Se você ainda não assistiu a Queime depois de ler, último filme dos irmãos Cohen, melhor parar de ler agora e só voltar depois de ter assistido à mais nova produção da dupla.
Para mim, o filme foi uma agradável surpresa. Já tinha assistido a alguns outros da grife Cohen, mas confesso que estava meio temerosa, frente aos comentários de que era uma comédia de humor negro (tenho sérias restrições a este tipo de humor).
O elenco estelar atrai o público, mas os atores em papéis secundários também brilharam, fazendo valer a pena o ingresso. Destaque para Brad Pitt, um personal trainer totalmente estapafúrdio e sem noção da enrascada em que estava se metendo. Fica a impressão de que ele se divertiu muito ao rodar o filme (dá até pra imaginar as gargalhadas dele se assistindo na telona).
Queime … custa um pouco a decolar. Obviamente, até isto foi calculado – o roteiro merece muitos elogios. Depois que se imprime o ritmo, o filme passa rápido, de forma divertida, usando um humor sarcástico para fazer uma crítica ácida da sociedade contemporânea. Cria tensão onde não há motivo para ficar tenso e nos choca em cenas em que só prevemos graça. E mesmo chocados, não deixamos de rir.
O filme tem a cara da sociedade americana: vários estereótipos estão presentes. E também não deixa de ser uma sátira aos filmes de espionagem, incluindo a eterna disputa entre CIA e FBI.
Sendo este um mundo globalizado, muito do que ali é satirizado também se encontra aqui. São temas da contemporaneidade e o culto exagerado ao corpo é um deles. O filme começa a ganhar ritmo a partir da consulta com o cirurgião plástico (que nem seria um personagem secundário, estaria mais para terciário). E apesar de sua “desimportância”, é ele quem incita Linda em sua busca frenética por dinheiro para as 4 cirurgias plásticas, totalmente supérfluas. Já vimos este filme?

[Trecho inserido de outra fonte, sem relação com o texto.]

Every row comes from one small tree of marks. The marks that hang from a mark follow it in brackets, in alphabetical order. Every link used is in the known rows. Which tree was each row made from?
Known rows:
V(P(G(B) S) U): [ 0.40 -0.55  0.58 -0.75  0.83 -0.42 -1.70 -1.36 -1.88 -0.06  5.30 -0.71
  0.43 -0.64  0.15  0.99  0.40  2.34  0.68 -0.03]
W(P(G S(U) V)): [ 1.07  0.86 -0.19  1.61 -1.14 -0.27 -3.14 -0.75  0.93  0.28  0.87  0.18
  0.17 -2.21 -0.38 -2.20 -1.30  3.21  1.67 -0.50]
P(G S(U) V): [ 1.46  0.77 -0.10  2.26 -0.75 -0.55 -1.76 -1.16  0.59  0.45  0.95 -1.32
  0.25 -2.27 -0.73 -1.47 -1.45  3.01  1.65 -0.23]
P(G(B(W))): [ 1.16 -1.03 -0.35  1.36  0.16 -0.98 -0.50 -0.99 -0.21 -0.67 -0.14 -1.22
  0.68 -0.91 -0.46  0.71 -0.80  1.94 -0.39  0.51]
P(G(B) S V(U)): [ 2.29 -0.81  0.00  1.60 -0.21 -0.61 -0.72 -1.59 -1.06  0.52  3.72 -2.04
  0.60 -1.73  0.23 -0.05  0.24  3.05  0.90 -0.56]
G(B P(S)): [ 0.10 -2.35 -0.29  0.69  0.58 -0.37  1.50 -0.77  1.11 -0.43  2.23 -0.49
  0.45 -0.23 -0.97  1.38  0.73  0.93 -1.14 -0.76]
B(W(P)): [ 1.48 -0.37  0.56  0.31  0.49 -0.74 -2.89 -0.45  1.03 -0.86  0.61  1.29
  0.55 -0.22 -0.12 -1.05 -2.92  2.52 -0.30  0.44]
D(A): [ 1.12 -0.74  0.11  0.61 -0.23 -0.63 -0.36 -0.77  1.12 -0.67 -0.38  0.27
  0.55  0.94 -0.19  1.48 -0.94  0.51  0.26 -0.53]
V(P(G) U): [ 0.52  0.80  0.87 -0.72  0.72 -0.52 -2.74 -0.94 -2.30 -0.25  2.97  0.02
  0.19 -0.32  0.02  0.54  0.58  1.47  0.65  0.48]
V(P(S) U): [ 0.71  0.00  1.39 -1.25  1.41 -0.46 -2.59 -1.10 -1.02 -0.17  6.05  0.36
  0.26  0.07  0.06  0.12 -1.09  2.17  0.68  0.00]
G(B(W)): [ 2.24 -2.02  0.44  0.45  0.95 -0.97 -0.43 -0.64  0.86 -0.92  0.64 -0.03
  0.54 -0.15 -0.33  1.12 -1.25  1.67 -1.06  0.40]
W(P(G S V(U))): [ 1.38  0.60  0.14  1.26 -0.64 -0.34 -2.96 -1.24 -0.66  0.48  3.16 -0.44
  0.58 -1.68  0.51 -2.03 -0.99  3.56  1.39 -0.63]
D(A J): [ 1.47 -0.53 -0.96  1.06 -1.21 -0.45  0.21 -0.92  0.60 -0.62 -0.61  0.11
  1.12 -1.05 -0.18  2.02 -1.22  0.43  0.05 -1.21]
B(A W): [ 2.28 -0.37  0.06  0.90  1.22 -1.06 -1.71 -1.62 -0.80 -0.67  0.11 -0.22
  0.85  0.70 -0.80  0.03 -3.04  1.47  0.54  1.97]
V(P(G S) U): [-0.08  0.81  0.62 -0.46  0.79 -0.48 -2.69 -1.41 -2.01  0.06  5.18 -0.72
  0.43 -0.66 -0.05 -0.11 -0.80  2.53  1.15  0.08]
V(P): [ 1.20 -0.72  1.13 -0.85  1.25 -0.57 -1.51 -0.47 -0.05 -0.56  1.82  1.01
  0.21  0.05 -0.43  0.71  0.06  0.80 -0.14  0.44]
G(P(V(U))): [ 2.27 -0.31  0.52  0.48  0.48 -0.42 -0.50 -0.61 -0.23  0.15  1.55  0.04
  0.06 -0.10 -0.50  0.47  1.19  1.41 -0.46 -0.37]
W(P(G S V)): [ 1.26  0.09 -0.37  1.89 -0.81 -0.36 -2.14 -1.11  0.33  0.42  1.76 -0.68
  0.77 -1.95  0.00 -2.01 -1.09  3.12  1.23 -0.66]
G(B(A W) P(S)): [ 1.33 -2.01 -0.86  0.59  1.15 -0.58  0.65 -1.94 -0.17 -0.44  2.26 -0.92
  0.94  0.85 -1.51  1.63 -1.45  2.04 -0.11  0.91]
W(P(S V(U))): [ 2.22 -0.16  0.94  0.57  0.05 -0.35 -2.92 -0.84  0.36  0.20  3.94  0.69
  0.41 -1.15  0.58 -1.82 -1.32  3.07  0.84 -0.59]

Write each row's tree:
[ 4.23 -1.92 -0.21  0.48  0.58 -0.73 -1.35 -1.36 -0.22 -0.52  0.02  0.73
  0.72  0.22 -0.22  0.45 -0.94  2.39  0.30  1.24] : G(B(A W(P(V))))
[ 2.46  0.00  0.77  1.45 -0.12 -0.53 -1.65 -0.78  1.63  0.20  1.75 -0.15
  0.07 -1.51 -0.67 -1.26 -1.89  2.61  1.12 -0.35] : P(S(U) V)
[ 0.74  0.39 -0.93  1.44  0.19 -0.70 -2.92 -2.06 -1.12 -0.22  1.41 -0.61
  1.09 -0.22 -0.65 -1.45 -3.91  3.12  1.63  1.35] : B(A W(P(G S)))
[ 0.47  0.07  1.09 -0.75  0.75 -0.42 -2.39 -0.57  0.77 -0.32  3.41  1.07
  0.01 -0.47 -0.75 -0.04 -1.49  1.87  0.94  0.17] : V(P(S(U)))
[ 1.44 -0.18  0.08  1.23 -0.13 -0.22 -0.54 -0.69  1.60  0.22  1.43 -0.03
 -0.03 -0.79 -1.39 -0.23 -0.46  2.20  0.43 -0.65] : G(P(S(U) V))
[ 0.00 -1.02 -0.84  1.35 -0.40 -0.52 -1.22 -1.56 -0.74 -0.27  1.25 -0.30
  0.77 -0.89 -0.07 -0.69 -0.50  1.55  0.81  0.31] : W(P(G(B(A)) S))
[-0.84  0.94 -0.16  1.80 -0.66 -0.67 -1.85 -0.89  0.47 -0.15  0.98 -0.91
  0.20 -1.71 -0.84 -1.41 -1.91  1.87  1.07 -0.16] : P(G S(U))
[ 2.00 -1.75 -0.13  0.84 -0.10 -0.27  0.75 -0.61  1.74  0.12  1.45  0.06
 -0.01 -0.77 -1.19  1.05  0.94  2.01 -0.09 -0.88] : G(B P(S(U) V))
[-0.88  0.18 -0.32  1.49 -0.61 -0.44 -2.31 -0.90  0.28 -0.19  1.81 -0.25
  0.68 -1.54 -0.06 -1.87 -1.55  2.09  0.69 -0.42] : W(P(G S))
[ 1.76  0.62  0.18  1.87 -0.24 -0.60 -1.79 -1.66 -1.22  0.64  3.70 -2.14
  0.64 -1.83  0.07 -1.26 -1.16  3.24  1.41 -0.40] : P(G S V(U))
[-0.33 -1.05 -0.39  1.19 -0.54 -0.45 -1.27 -0.88  0.40 -0.30  1.66 -0.22
  0.72 -1.59  0.07 -0.88 -0.41  1.98  0.09 -0.70] : W(P(G(B) S))
[ 2.24 -1.35 -0.40  2.29 -0.31 -0.64  0.42 -1.49  0.02  0.48  1.83 -2.35
  0.83 -2.07 -0.42 -0.02  0.13  2.85  0.64 -0.50] : P(G(B) S V)
[ 2.13 -0.22 -0.05  0.34  0.81 -0.83 -2.91 -1.28 -0.51 -0.77  0.07  1.07
  0.68  0.74 -0.38 -0.77 -3.04  1.90  0.63  1.66] : B(A W(P))
[ 2.02 -0.57 -0.25  1.91 -0.85 -0.53 -0.52 -1.12  0.62  0.35  1.09 -1.32
  0.22 -2.23 -0.62 -0.26 -0.17  2.95  1.13 -0.45] : P(G(B) S(U) V)
[ 0.04 -0.49  0.21 -0.22  0.24 -0.40 -1.60 -0.93 -0.05 -0.21  2.55 -0.02
  0.05 -1.18 -0.81  0.84  0.09  2.08  0.96  0.11] : V(P(G(B) S(U)))
[ 1.63 -1.01 -0.88  1.39  0.44 -1.01 -0.46 -1.70 -1.53 -0.63 -0.59 -1.25
  0.81 -0.22 -0.66  0.87 -0.95  1.42  0.29  1.46] : P(G(B(A W)))
[ 0.86 -2.08 -0.30  0.63  0.93 -0.50  0.76 -1.12  1.26 -0.48  2.67 -0.73
  0.76  0.05 -1.16  1.45 -1.42  2.48 -0.95 -0.31] : G(B(W) P(S))
[ 2.13 -0.69  0.46  1.22 -0.18 -0.36 -2.10 -0.78  1.32  0.14  2.39  0.45
  0.57 -1.43  0.07 -1.90 -1.56  2.85  0.62 -0.63] : W(P(S V))
[ 1.86  0.21 -0.14  1.62 -0.79 -0.45 -2.31 -0.61  0.00  0.05 -0.55  0.19
  0.46 -1.60 -0.03 -1.46  0.25  2.16  0.62 -0.25] : W(P(G V))
[ 1.69 -0.37  0.35  0.82  0.44 -0.28 -0.52 -1.14  0.02  0.40  3.65 -0.74
  0.39 -0.46 -0.62 -0.07 -0.17  2.47  0.14 -0.62] : G(P(S V(U)))
[ 3.72 -0.54  0.05  1.15  0.05 -0.85 -1.28 -1.30 -1.32  0.08  1.43 -1.48
  0.55 -1.15  0.06  0.57 -0.16  3.39  0.38  0.29] : P(G(B(W)) V(U))
[ 2.56 -1.79 -0.20  0.09  0.73 -0.81 -1.51 -1.21 -0.23 -1.00  0.06  0.99
  0.61  0.54 -0.18  0.49 -1.31  1.55 -0.14  1.39] : G(B(A W(P)))
[-0.39 -0.46 -0.21  1.45 -0.55 -0.66 -0.88 -0.87  0.61 -0.32  0.83 -0.88
  0.13 -1.74 -0.61 -0.18 -0.55  1.70  0.50 -0.38] : P(G(B) S(U))
[-0.18  0.09  0.14  0.30  0.52 -0.43 -1.56 -1.35 -0.79  0.00  3.38 -1.01
  0.65 -0.99 -0.67  0.02 -0.97  2.12  1.01  0.22] : V(P(G S))
[ 2.77 -0.14  1.02  0.17  0.00 -0.46 -2.98 -0.36  0.10 -0.15  1.71  1.58
  0.14 -0.71  0.68 -1.35  0.02  2.16  0.23 -0.47] : W(P(V(U)))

Linda se interessa por migalhas afetivas e busca relacionamentos pela internet, em sites de relacionamento. Possível adepta de slogans do tipo “Go for it“, ao longo das quase 2 horas de filme, passa por cima dos limites do bom senso, da ética pessoal, deixando de lado inclusive valores “intocáveis” como a amizade -tudo para conseguir atingir seu objetivo.

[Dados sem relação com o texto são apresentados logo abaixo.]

Each row comes from the steps of one path. Every step used is in the known rows, and no mark comes twice. Write the path behind each row, first mark first.
In the rows, 128 means zero.
Known rows
w -> c -> n: [139 102 130 149 135 167 120 163 144 122 144 124 148 137 121 93 117 136 120 98]
z -> w -> g -> s: [130 107 136 110 129 139 148 143 142 125 146 124 138 150 129 110 104 132 137 109]
a -> w -> c -> n: [141 91 130 160 139 175 108 167 157 129 146 133 143 144 130 93 105 136 112 100]
g -> s -> z: [121 107 125 127 122 158 154 132 126 126 126 96 142 153 114 106 107 159 162 97]
c -> w -> g -> s: [131 87 143 116 138 161 136 139 144 117 141 129 134 141 122 85 109 138 130 102]
a -> n -> c: [137 101 135 121 127 154 103 154 149 149 150 127 148 132 134 100 108 144 138 85]
s -> z: [130 116 129 135 136 155 142 137 137 132 133 108 143 142 122 115 103 150 166 111]
s -> g: [128 117 121 121 140 153 126 148 127 129 140 122 152 150 128 102 102 133 154 105]
c -> n -> a -> w -> g -> s: [132 58 135 119 125 170 125 160 152 130 144 132 131 151 111 79 77 155 109 95]
n -> a: [120 110 135 122 146 146 129 145 124 156 144 127 125 143 120 93 84 150 146 106]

Já o looser Ozzie Cox, por achar que não foi reconhecido profissionalmente e ter sido colocado em disponibilidade, por problemas de alcoolismo, demite-se e planeja escrever um livro de memórias – sem nenhum apoio da mulher, Katie. Katie cai no riso frente aos seus planos, mas não dorme em serviço. Encarnando o estereótipo da mulher bem sucedida, mandona e sabidona, trai seu marido, não só sexualmente mas também financeiramente. Apesar de tanta esperteza, não tem a menor sensibilidade para avaliar o grau de comprometimento de seu amante (interpretado por George Clooney). Este, no entanto, tem um comportamento sexual compulsivo e seu caminho se cruza com o de Linda, que também procura relacionamentos via internet. Há cenas muito engraçadas no relacionamento entre os dois.
A sucessão de confusões e bizarrices remete, de certa forma, às comédias de erros shakespeareanas – não pela leveza e final feliz, mas pelo absurdo das situações em que os personagens se metem. Uma sucessão de erros que não poderia terminar bem – ainda que divirta os espectadores.
A riqueza psicológica das 5 personagens principais mereceria uma análise mais aprofundada. Seus relacionamentos teriam claras indicações para psicoterapia de casal, se fossem na verdade casais. O desconhecimento entre parceiros sexuais (casados ou não) é presente em todas as relações do filme, todos sofrendo de uma cegueira emocional.
São caricaturas de pessoas que conhecemos, comuns. Gente que anda por aí, freqüenta nossos círculos, que quer se dar bem. Gente ambiciosa e hedonista, pessoas que adotam máscaras sociais que não lhes caem bem. Algumas, com o intuito de ir além dos limites, em busca de uma pretensa felicidade.